Midkine: A key to melanoma metastasis and a marker of aggressiveness
Once again, using the MetAlert mice, the CNIO Melanoma group has shown that MIDKINE plays an essential role in metastasis, to the point that its activation determines the tumour's ability to spread through the body. In addition, they have described an entire set of signals that mediate this process. To this end, CNIO's Melanoma group created MetAlert avatar mice that integrate human tumour samples on their skin. They also generated other MetAlert variants that reproduce mutations that are characteristic of melanomas in humans. The project also included highly sophisticated in vivo microscopy studies carried out in collaboration with the Mount Sinai Icahn School of Medicine in New York.
Following the studies conducted on mouse models, the researchers demonstrated how important MIDKINE would be in patients with melanoma. In collaboration with dermatology and pathology experts, they analysed the expression of MIDKINE in benign lesions (moles) and in melanomas at different stages of development.

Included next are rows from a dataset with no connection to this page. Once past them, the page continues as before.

Turns in one plane each, and the order they were made in; the first pair answered:
M:
15.0 7.7 2.7 3.8 -4.9 -2.9 0.5 -1.3 16.2 6.8 0.0 -0.7 8.8 3.4 -4.9 16.8
 9.6 -2.1 -5.2 -6.1 6.9 20.8 1.1 13.8 11.6 0.5 10.1 -5.7 -22.2 9.2 => -20.8 15.0 11.7 -0.3 -0.2 7.3 -11.6 -13.8 5.6 -1.2 -1.6 -8.6 -1.3 -11.2
 -6.8 -1.3 -10.8 -3.0 12.5 15.2 2.5 16.9 -6.3 11.9 12.3 -1.8 -8.3 -6.9
 -5.9 -8.5
-8.9 -2.0 -4.0 21.0 5.1 -37.3 11.0 -0.7 23.5 -7.5 2.0 14.4 7.4 0.8 -12.1
 5.5 0.9 -12.4 -13.8 -25.5 23.7 31.8 1.1 -1.6 -2.5 -34.1 19.0 -26.2
 -17.6 3.5 => -14.1 12.9 10.4 -12.4 3.1 5.9 -23.2 -19.3 -8.7 -8.0 21.5 3.1 -31.4 -9.3
 -1.3 -18.2 -23.9 -1.1 37.7 12.7 -16.0 -1.3 -15.5 0.2 -0.9 15.4 -20.7
 -1.4 33.0 -25.1
35.1 14.2 2.4 -8.6 9.0 20.9 -19.7 11.9 -18.7 19.0 8.5 -0.6 -2.1 4.1 20.1
 6.4 9.7 7.9 14.2 3.7 -9.2 -49.8 -7.2 -7.0 16.4 44.0 -14.9 26.5 19.4
 13.0 => -6.2 4.0 -3.8 32.8 17.9 -22.5 11.9 19.3 14.0 8.1 -21.1 4.9 34.5 -0.2
 -4.7 14.6 18.1 -7.3 -27.5 -14.1 37.2 -10.8 7.4 -14.3 14.9 -28.4 17.6
 -11.0 -27.4 26.7
1.7 15.9 2.4 -23.1 -22.0 2.3 -18.0 -5.8 9.8 -9.9 26.1 12.7 -45.5 9.4
 -23.9 -16.6 -13.1 24.9 28.5 0.7 -25.7 23.4 -30.6 24.2 -0.1 12.0 -13.8
 -16.8 8.1 -29.5 => 32.9 6.2 -9.1 -8.4 -27.8 -23.1 1.6 12.5 28.1 -3.2 17.9 21.2 -24.9 21.1
 -24.4 6.3 11.4 24.2 -2.5 -31.4 -5.9 38.8 -17.9 25.6 -1.4 -4.0 17.2
 -23.4 -24.4 -4.7
W:
-17.2 -10.0 1.2 -3.7 10.1 -3.6 0.7 -3.6 2.6 -0.3 -4.8 -6.2 8.7 -7.4 2.8
 6.1 -11.0 -19.1 8.6 13.3 16.1 -7.0 3.6 -7.7 2.2 -15.1 -4.8 5.7 0.8 8.9 => -14.2 -6.6 -3.5 -2.6 3.0 -17.0 5.3 -0.7 10.5 -1.9 -3.9 -1.1 1.8 -3.2
 -8.0 5.8 -5.2 -13.1 7.9 1.2 13.7 11.3 1.3 3.0 0.6 -21.4 1.2 -6.8 -9.9
 5.3
21.2 1.0 -4.4 -5.9 -9.7 0.8 2.6 7.9 7.1 6.3 4.0 4.1 -0.3 6.9 -5.7 12.0
 1.6 8.5 -6.3 -14.3 -5.2 8.2 4.1 5.0 -1.2 5.9 12.1 1.1 -14.8 7.9 => 19.5 4.5 -2.1 -13.9 -9.9 9.7 -5.8 3.8 -0.3 5.2 9.0 3.1 -9.9 5.4 -3.8 5.1
 -4.2 12.1 2.9 -7.8 -15.5 3.7 -1.4 5.2 -1.4 15.8 1.7 4.5 -5.2 2.1
-7.8 -8.4 -10.2 -8.7 -12.2 6.5 -12.2 43.8 0.6 -21.1 8.5 10.7 -41.4 17.8
 -7.5 9.2 30.7 -1.6 13.1 6.7 20.1 -6.3 -7.6 13.8 20.1 4.7 2.6 -11.2 14.8
 -37.0 => -12.0 -14.4 -7.1 -4.0 -5.1 19.7 -16.2 42.0 -11.0 -15.2 5.9 6.4 -25.0
 10.2 6.0 12.5 29.4 -8.1 10.0 18.2 24.6 -29.5 -0.5 -2.3 19.6 8.2 -0.4
 4.7 25.5 -32.8
52.0 -1.0 5.6 -2.1 -19.9 -10.9 4.3 3.4 -20.1 20.7 9.0 1.2 2.7 0.7 1.2
 17.4 25.5 -0.2 -10.2 -10.0 -3.0 1.1 5.0 -7.7 -2.8 23.7 13.8 9.2 -10.5
 14.1 => 52.9 3.1 4.0 -6.2 -23.9 -12.4 1.6 -0.1 -19.8 18.6 12.3 0.5 -8.7 2.0 -3.7
 13.4 24.0 3.8 -4.3 -9.8 -8.8 6.1 2.4 -1.6 -1.9 26.6 11.0 5.3 -12.3 11.8
N:
-4.0 2.8 1.2 -4.6 14.2 10.5 -15.1 -14.0 10.3 -1.9 4.7 -5.9 5.2 -6.1 -0.2
 -7.8 17.5 -18.2 -8.4 28.4 1.0 -0.4 -5.6 -16.7 -0.8 7.7 -0.4 -4.9 -7.5
 12.3 => 1.3 1.7 1.2 -6.8 14.6 10.1 -13.3 -12.0 8.8 -0.7 4.7 -4.1 6.7 -4.8 1.7
 -4.9 20.5 -18.2 -9.7 26.5 0.2 -4.2 -4.2 -16.8 -2.2 9.2 0.5 -1.1 -8.9
 15.1
3.0 -16.6 16.1 4.1 13.1 3.1 -6.8 19.0 7.6 13.4 -8.2 -5.0 7.5 0.2 3.7 7.1
 -5.7 20.7 14.9 -18.3 1.7 -7.6 6.4 17.1 4.7 9.8 2.9 1.7 7.0 4.1 => 2.2 -13.3 15.4 0.8 10.8 3.1 -10.3 16.7 7.5 12.8 -5.9 -3.9 3.8 -0.3 2.3
 2.5 -5.9 22.2 19.2 -16.4 -1.9 -7.9 3.2 21.5 7.3 11.6 0.0 -0.9 9.0 4.0
-15.7 1.5 -3.6 8.6 26.5 1.2 -15.1 21.3 -25.4 16.0 11.2 1.0 17.9 0.1 -3.4
 -23.7 10.6 14.0 -4.0 40.3 3.5 -22.8 39.9 14.3 6.9 -5.2 25.7 24.2 1.4
 27.2 => 0.3 3.2 -4.7 3.9 24.3 4.1 -14.8 26.3 -25.8 18.3 14.5 2.2 15.5 4.9 -0.9
 -21.3 15.1 20.2 -3.7 34.9 -2.6 -25.3 40.3 18.8 7.6 4.6 24.8 27.4 -0.6
 31.7
Z:
-22.5 -1.0 2.2 6.2 -1.3 -9.5 -3.3 -5.2 11.6 -3.0 11.7 -2.0 -13.5 -7.8
 -25.3 8.1 -9.4 8.0 -3.4 2.1 -6.3 39.4 -30.5 8.3 2.9 -15.6 3.4 -25.8
 -4.2 -5.0 => 31.8 -16.4 -3.7 4.7 -0.9 -4.5 0.0 11.8 5.0 16.5 14.1 -2.5 12.8 -1.6 -0.2
 35.7 15.3 2.3 -28.7 -9.1 -4.0 10.1 -15.2 -5.6 -0.6 3.8 18.2 2.3 -7.3
 23.4
-9.2 -1.8 12.0 6.6 -11.9 -31.0 21.3 -6.5 10.5 -5.8 0.0 1.9 -34.7 23.3
 -25.0 -20.7 -18.0 14.3 24.2 -11.2 -0.2 38.9 -13.6 30.0 5.5 -14.6 -13.2
 -33.3 -4.0 -36.3 => 54.9 -22.7 2.9 14.4 -8.5 -33.1 33.4 18.2 8.9 19.1 -1.3 3.6 7.6 34.3 4.5
 16.2 18.6 5.1 -17.4 -34.1 15.8 8.8 11.1 11.6 1.5 1.7 13.4 -3.3 -18.6
 4.7
-19.6 4.1 -8.0 24.8 10.2 23.0 1.3 -11.9 9.3 17.5 2.6 4.3 -3.9 10.9 19.1
 7.5 -6.3 -15.6 -4.2 -0.2 5.4 -3.0 6.2 -11.3 7.2 -9.2 -5.2 11.6 17.3 9.5 => -24.5 5.8 -6.0 24.3 10.7 23.1 -1.0 -13.3 8.0 18.2 3.5 5.1 -7.8 10.5 19.5
 2.7 -11.1 -14.5 -2.0 2.2 5.1 -1.3 6.5 -10.8 8.5 -8.6 -5.8 11.3 18.1 5.8
-11.5 0.8 -9.7 3.0 0.3 -8.2 -14.2 -4.9 -3.0 -3.5 4.0 18.7 -11.9 13.2 4.3
 -8.5 -8.7 -3.7 5.0 1.3 18.7 2.7 -2.3 11.6 -2.0 2.7 -11.4 -7.0 -9.9 1.1 => 4.4 -1.7 -10.0 5.6 -2.0 -8.6 -10.3 0.0 -2.0 0.8 2.1 20.1 -3.4 17.0 11.8
 0.8 0.4 -4.1 -5.5 -6.0 21.9 -3.7 3.3 8.4 -1.5 4.6 -3.9 -1.1 -13.8 10.6

Between the rows of a pair lie two turns.
28.2 -8.2 -14.1 6.5 7.4 -19.2 19.7 4.9 17.6 6.7 -0.7 13.1 14.6 1.8 -5.9
 27.9 13.8 -1.0 -25.4 -37.2 6.3 11.6 2.6 14.6 -3.6 -11.2 24.2 -10.3
 -18.1 19.7 => -42.3 6.2 0.3 3.0 14.4 -9.6 4.2 -17.8 11.4 -13.5 -3.8 6.5 -9.3 -13.0
 -25.6 -5.0 -21.0 -1.8 7.6 -4.6 -0.7 24.0 -13.4 19.8 -0.5 -28.7 -4.0
 -29.3 -1.2 -13.9 : N M
33.1 5.7 -0.2 5.4 -12.8 -22.1 17.0 18.0 -0.4 -8.9 5.4 -7.1 -3.4 3.9 -5.8
 11.0 16.6 11.6 13.3 -9.6 4.0 20.5 -3.1 -7.4 3.5 7.9 -5.3 -4.9 -13.3
 -16.4 => 27.8 0.7 9.0 4.8 -2.5 -1.7 7.6 14.5 -19.9 -2.5 3.8 -15.5 10.8 -5.2 14.3
 9.3 12.9 -0.3 12.4 9.5 5.1 -12.8 5.8 -25.9 6.1 18.4 -15.1 15.2 4.3
 -13.5 : W W
16.3 1.7 -3.9 5.1 2.0 3.6 15.5 20.4 -6.5 6.3 18.4 -1.4 4.9 -0.7 -4.6 8.5
 11.1 6.9 -3.7 -4.1 5.7 -11.1 9.0 -17.7 -6.5 -4.6 -0.3 4.6 -9.8 0.6 => 14.3 7.7 -1.3 -4.3 -3.0 4.0 10.0 15.0 -5.7 1.7 24.4 -0.3 -15.1 1.6 -12.4
 -0.1 3.7 15.2 13.2 -5.4 -7.3 0.2 -1.4 -4.7 -4.9 2.7 -8.0 -3.1 -5.0
 -12.1 : W Z
-4.2 -4.2 -9.7 -0.8 7.8 0.6 -13.8 -14.6 11.3 -12.6 1.5 6.6 -28.9 3.1
 -3.5 -1.2 0.2 9.9 30.8 4.7 -3.3 4.1 -1.7 0.6 0.4 28.3 -10.0 11.8 13.8
 -12.4 => 4.5 -19.1 -12.8 16.3 20.6 -6.0 -2.8 -3.1 10.3 -2.7 -11.0 6.0 8.0 1.2
 10.9 13.4 14.8 -5.2 1.2 2.6 19.3 -12.1 17.9 -18.1 -1.6 14.5 8.7 22.9
 1.9 11.8 : W M
-22.4 -5.0 12.4 13.2 6.1 1.6 -4.7 -2.8 -8.6 -11.2 -10.3 2.9 -14.2 -15.0
 -10.4 -0.9 -18.4 14.1 10.3 3.6 -11.6 7.1 -5.2 -14.6 -0.4 4.4 -19.8 -7.7
 -4.5 -9.3 => -3.8 -2.3 5.8 6.3 -1.7 -5.2 -1.2 0.7 -0.6 -8.5 -4.2 5.7 -21.3 -5.3 -16.3
 1.9 -11.8 19.8 8.8 -10.5 -17.1 17.2 -9.2 -1.2 0.0 12.7 -15.5 -13.0
 -10.6 -9.1 : M Z
-19.0 -1.9 13.2 3.9 5.0 7.6 0.3 -5.4 -26.1 -19.7 -2.6 -6.6 1.7 -2.6 18.3
 6.7 11.6 -1.8 11.8 24.4 1.1 -18.5 -27.1 -9.6 -4.9 14.1 0.2 -8.6 3.1 8.7 => 14.3 -2.0 7.3 -2.6 -3.6 3.0 3.2 5.4 -19.8 -14.1 3.5 -1.0 -4.6 7.4 17.6
 15.3 25.4 3.8 6.3 6.4 -6.3 -10.8 -25.9 0.0 -7.6 25.1 9.2 -8.1 -3.7 17.8 : M N
-59.1 4.1 2.2 19.0 15.9 -0.9 1.9 -11.4 -6.7 -6.2 -12.9 -1.8 10.9 -21.1
 0.9 -16.4 -3.2 -21.9 2.6 21.8 29.7 -4.7 -1.6 -16.0 1.4 -42.3 4.4 -11.4
 7.7 -5.4 => -3.4 -5.2 -14.7 24.3 7.9 -16.9 19.7 12.0 7.0 5.9 -11.2 7.0 26.6 -2.8 6.0
 14.7 26.3 -18.9 -24.8 -13.4 33.6 -0.6 10.5 -12.6 -2.6 -36.6 32.2 -6.6
 -20.2 23.3 : M M
-36.6 6.6 10.7 -10.3 5.0 3.2 -7.3 -10.0 -11.4 -7.1 3.1 -6.2 -21.9 -7.9
 -3.8 -19.6 -22.2 4.6 20.1 13.5 -6.5 5.0 -17.0 4.2 -0.4 -0.2 -16.3 -5.5
 13.3 -27.3 => -31.3 -12.9 8.4 11.1 19.7 0.9 4.7 0.1 -14.9 5.7 -9.8 -7.7 23.6 -12.0
 16.2 -1.2 -5.5 -13.8 -14.0 14.0 20.7 -18.2 3.5 -22.3 -2.6 -15.9 1.9
 11.2 2.7 0.7 : W Z
23.1 20.4 28.2 -19.2 -7.1 29.9 3.3 -18.2 11.0 -18.3 27.8 0.4 -44.8 9.4
 -5.7 9.6 6.2 27.6 29.9 -16.5 -53.5 18.2 -31.8 37.6 8.5 19.3 -34.9 1.4
 17.5 -13.7 => -49.3 4.9 45.5 10.7 29.0 47.5 0.2 -28.9 -9.9 -19.8 2.2 -17.0 13.6 -25.1
 19.0 2.3 -10.4 -6.1 8.8 32.9 -15.5 -26.7 -7.0 -12.5 9.1 -21.0 -41.7
 15.8 36.1 -6.4 : N W
4.7 21.1 -12.5 -4.5 -9.0 9.9 9.5 -6.3 0.9 -6.5 3.8 6.8 -21.7 -17.3 3.4
 0.1 -16.4 11.9 16.3 2.2 -27.7 -7.0 -10.0 5.6 4.4 -9.9 0.0 -8.7 0.0
 -21.2 => -8.9 17.2 -14.6 4.4 -6.8 2.3 14.8 -5.3 9.6 -11.6 -4.3 7.3 -13.8 -19.2
 -1.7 -1.5 -15.4 6.8 10.1 1.6 -18.1 2.0 -7.5 2.5 5.4 -26.1 3.2 -18.7
 -8.9 -19.5 : M M
17.4 -14.7 10.8 12.4 -1.7 -14.9 -7.7 6.8 -8.1 29.5 -9.9 -21.7 10.8 16.3
 9.3 12.0 13.2 -3.0 4.3 -8.3 -11.6 5.7 7.6 26.2 4.8 -2.8 -2.0 7.0 -6.7
 -5.4 => 10.6 -9.7 11.0 12.2 -3.2 -20.1 -5.4 3.7 -2.2 25.4 -10.4 -20.3 4.7 15.4
 1.3 8.2 10.0 0.8 6.9 -8.3 -11.3 16.2 5.7 30.7 5.8 -8.7 -2.0 -1.3 -11.2
 -12.0 : Z M
8.0 -15.8 1.6 3.9 13.1 28.6 -15.7 -1.3 -32.9 18.8 -1.1 5.4 3.7 -5.0 5.9
 -17.0 22.0 -40.0 -1.9 -3.5 8.8 -7.7 23.0 3.7 1.2 24.7 -4.1 4.4 1.0 -4.7 => -25.7 -10.1 5.8 9.0 18.3 25.4 -14.6 -9.8 -28.8 7.3 -5.8 4.8 -2.5 -11.2
 -8.1 -29.8 9.1 -40.4 3.7 3.7 11.3 6.6 19.0 6.0 2.3 6.4 -8.4 -12.7 0.7
 -18.4 : W M
17.4 -1.5 -13.6 -6.4 -26.9 23.2 6.9 -16.6 23.9 4.7 5.2 -18.2 9.7 22.1
 7.1 16.6 -12.4 25.7 13.6 43.3 -1.9 -20.0 -9.6 -1.7 18.1 19.9 -28.5 14.1
 24.3 11.0 => 16.5 2.3 -20.3 -1.9 -36.7 -5.8 20.1 -12.6 47.3 -2.8 3.4 -11.1 -2.0 31.9
 -15.1 15.4 -7.4 32.0 8.7 21.6 4.1 19.0 -14.1 15.1 17.5 -0.9 -14.8 -13.8
 -1.5 9.2 : M W
16.5 13.3 -11.6 -36.4 -7.6 27.1 -6.4 1.5 -8.5 -14.1 16.6 -20.8 -24.3
 24.0 -1.7 -14.2 8.8 -14.7 40.6 9.9 -18.7 11.7 -6.6 -6.9 -14.9 49.4 -9.3
 30.5 2.4 -37.1 => -9.8 -11.4 -11.8 3.3 16.0 11.6 16.6 10.6 -2.7 -7.6 -14.7 -23.9 44.4 9.9
 12.0 7.1 23.9 -45.1 -9.7 12.4 33.5 -0.9 25.0 -43.4 -16.1 -1.1 18.5 31.7
 -21.2 -5.3 : W M
4.5 10.6 10.9 -12.2 -7.9 7.7 -9.2 -4.5 -1.2 3.4 14.6 4.4 -28.0 7.4 -13.2
 -10.0 -0.8 8.2 20.7 -0.1 -20.9 -4.1 -16.3 -5.3 3.4 17.2 -6.5 -2.5 3.3
 -15.1 => 14.1 7.5 6.4 -12.4 -11.6 1.5 -5.3 -1.5 2.2 3.1 16.2 4.4 -27.9 12.9 -14.7
 -6.7 2.1 7.9 16.0 -9.5 -20.5 -1.0 -15.3 -1.5 2.4 18.8 -1.5 -4.4 -0.7
 -12.5 : M W
-22.8 -8.0 5.3 5.2 1.2 24.2 -6.4 -13.1 -12.9 -2.6 0.2 -13.8 -3.8 -4.2
 10.1 -26.4 -19.8 0.2 9.1 13.5 -8.0 -14.1 -10.1 -15.3 -0.6 3.2 2.6 -5.8
 26.6 -13.3 => 6.5 -14.3 -0.5 5.7 -0.9 26.1 -3.5 -4.3 -15.6 7.6 2.5 -14.0 8.8 -1.0 23.4
 -14.6 -8.0 -1.8 -2.1 5.7 -7.9 -30.0 -4.2 -21.6 0.2 15.3 11.5 9.3 23.7
 1.1 : W M
-48.9 12.6 -19.6 -18.4 -0.5 17.8 14.8 -37.8 9.8 -9.4 -8.3 28.3 7.6 -8.5
 -34.7 -17.3 4.2 16.0 15.0 -13.9 -9.7 32.5 -6.5 0.5 12.6 -40.9 9.3 -26.2
 -24.7 5.1 => 30.1 5.4 -31.4 -31.2 -13.3 19.4 18.7 -18.1 10.1 8.7 7.5 35.4 8.0 12.0
 -19.8 7.6 32.5 26.0 3.8 -42.8 -24.9 14.9 -2.8 7.2 10.1 -0.8 23.3 -4.5
 -31.1 27.9 : Z W
-26.2 -5.9 4.9 20.3 28.7 23.6 -6.5 -0.7 -22.1 -2.6 -8.5 -10.5 31.5 -8.4
 19.0 -10.0 2.0 -21.0 -2.3 23.4 20.5 -40.2 9.1 -26.8 2.5 -8.9 -4.1 24.3
 18.0 11.0 => -36.2 -7.4 3.7 28.4 29.6 14.0 -1.9 -1.8 -16.4 -7.1 -14.4 -8.6 35.0 -9.1
 11.4 -9.8 -1.1 -22.7 -8.8 19.8 28.3 -28.3 10.8 -24.8 2.5 -22.9 0.4 17.1
 10.1 11.4 : Z Z
1.8 9.1 9.0 -13.8 4.5 18.5 -9.7 -11.3 -9.9 7.0 19.1 -6.0 -9.7 -7.9 13.0
 -4.9 -14.0 5.7 17.3 23.6 -14.6 -14.1 0.4 -3.5 3.0 19.6 -5.5 15.6 28.5
 -1.4 => 26.2 -4.3 4.6 -1.6 6.1 5.2 2.7 1.7 -2.4 16.3 14.2 -2.7 14.5 -4.4 22.1
 14.0 6.1 0.3 -11.0 8.4 0.2 -21.8 14.3 -15.3 1.9 13.7 16.0 23.1 11.4
 23.6 : W N
10.7 36.0 -11.7 -8.7 -38.1 13.8 -7.1 -23.1 5.4 -9.5 29.3 -5.7 -0.2 -18.9
 -23.7 3.7 -18.8 15.8 38.0 -29.5 -47.7 47.7 -13.2 35.3 16.3 41.0 -25.2
 -23.2 11.3 -13.1 => 60.4 20.9 -20.6 -0.1 -38.8 4.7 8.7 -0.1 10.2 5.3 27.3 -0.9 28.3 -8.7
 -10.8 28.5 10.0 10.6 7.7 -51.0 -36.7 36.0 2.8 27.3 14.5 47.8 -0.6 -9.0
 -7.3 16.8 : M Z
-10.6 11.7 1.3 -22.2 -9.3 25.0 -11.2 -1.8 -11.6 -16.7 8.6 6.9 -4.5 5.1
 2.8 5.5 -5.3 11.4 16.9 14.3 -6.7 11.1 -11.9 9.4 19.0 24.2 -1.7 12.5
 15.9 -1.3 => 13.0 6.3 -9.7 -16.9 -14.4 4.5 3.3 10.1 1.8 -14.6 6.1 13.4 2.3 16.8 -5.4
 21.0 11.1 12.2 -0.3 -10.0 4.6 28.2 -7.1 16.8 17.8 14.9 16.5 5.0 -6.7
 11.7 : M N
53.9 -28.5 -23.0 -25.6 32.1 -1.0 13.2 16.7 14.7 14.0 -4.2 -2.7 -1.7
 -22.0 -6.6 18.3 0.9 -2.6 -22.2 -15.7 13.9 18.0 13.0 -22.0 4.1 4.7 4.7
 22.5 -41.9 16.9 => 38.4 -24.6 -24.5 -23.9 27.6 -12.1 14.9 12.3 25.2 5.3 -7.1 1.6 -14.8
 -19.5 -22.9 10.5 -4.6 4.1 -15.1 -21.9 14.9 41.9 6.0 -8.5 2.1 -8.2 4.3
 3.8 -50.3 7.9 : Z M
-35.4 24.8 2.9 3.1 -1.6 22.5 -8.3 -7.8 0.4 -10.8 21.0 -0.1 -38.6 0.6
 -9.9 -30.9 -20.0 27.6 39.2 19.7 -6.2 -0.2 -14.2 -11.0 13.6 -8.7 -19.5
 -20.8 19.3 -19.1 => 36.6 8.5 -2.0 -2.1 -0.4 34.5 -6.9 10.1 -13.6 15.2 30.4 -1.1 -10.9 9.7
 24.2 1.4 5.9 21.5 16.8 6.9 -10.6 -45.2 2.4 -27.8 9.8 28.4 -5.7 19.6
 24.0 14.5 : Z Z
-23.0 -1.7 13.5 1.6 9.5 15.5 -11.1 -13.7 -10.5 -6.0 -3.7 -11.4 4.1 -9.1
 16.2 -9.9 -17.1 -13.3 6.6 24.3 -5.7 -21.5 -5.4 -11.0 3.7 10.2 -26.5 8.3
 28.1 -13.6 => -9.2 8.8 9.6 -9.5 -3.2 7.4 -11.2 -11.9 1.2 -9.9 7.2 -5.6 -23.9 0.6 0.9
 -12.5 -19.5 1.5 19.1 11.9 -20.1 2.2 -18.0 9.8 3.1 21.1 -27.9 -1.7 22.5
 -22.2 : M Z
1.9 1.8 -0.3 -2.9 9.4 10.1 -7.4 -3.6 -22.7 5.1 -1.2 -1.7 8.4 3.7 5.5
 -0.7 8.4 -1.9 1.0 18.8 -3.4 -18.4 -2.8 -15.4 6.6 11.6 -5.6 13.3 7.0
 -1.8 => 22.3 3.8 -5.4 -10.1 -0.7 6.0 -4.9 1.1 -15.6 7.8 5.5 2.2 -1.7 12.0 2.3
 3.7 15.3 7.4 2.8 4.4 -10.4 -10.8 -5.8 -3.6 7.1 20.6 1.8 10.8 0.9 -0.5 : Z M
6.6 7.5 0.9 -16.8 -8.4 3.9 -8.4 -1.9 -5.4 3.1 8.9 3.6 -19.5 7.0 -5.9 0.2
 2.7 8.0 17.7 -6.7 -14.4 -2.8 -7.4 11.2 1.9 18.4 -4.8 4.4 12.1 -11.6 => 24.8 -2.0 -4.2 -5.4 -4.8 -3.3 2.6 9.3 -3.7 10.1 3.3 4.9 1.0 10.8 -0.1
 15.5 17.8 1.3 -4.7 -15.9 -1.5 -6.9 5.2 4.0 1.9 12.2 12.6 9.0 0.6 7.0 : Z Z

This experiment demonstrated that patients with high levels of MIDKINE in their lymph nodes have a worse prognosis; a finding that will lead to the use of MIDKINE as a potential biomarker of aggressiveness.
The paper has further implications, because when MIDKINE is inhibited, metastasis is also blocked as the team discovered in animal models.
"In MIDKINE, we have found a possible strategy that merits consideration for drug development," says Soengas. "MIDKINE is not the only target, of course, but as melanoma is one of the cancers with the highest number of mutations described, finding a protein that can serve to block metastasis is an important step."
The researchers predict that the discovery of MIDKINE is only the beginning. "These metastasis-visualisation techniques are opening up new avenues of research regarding new tumour mechanisms and other preclinical studies," say Soengas, Ortega, and Olmeda, "and they are very useful because they can be adapted to various types of cancer, not only to melanoma."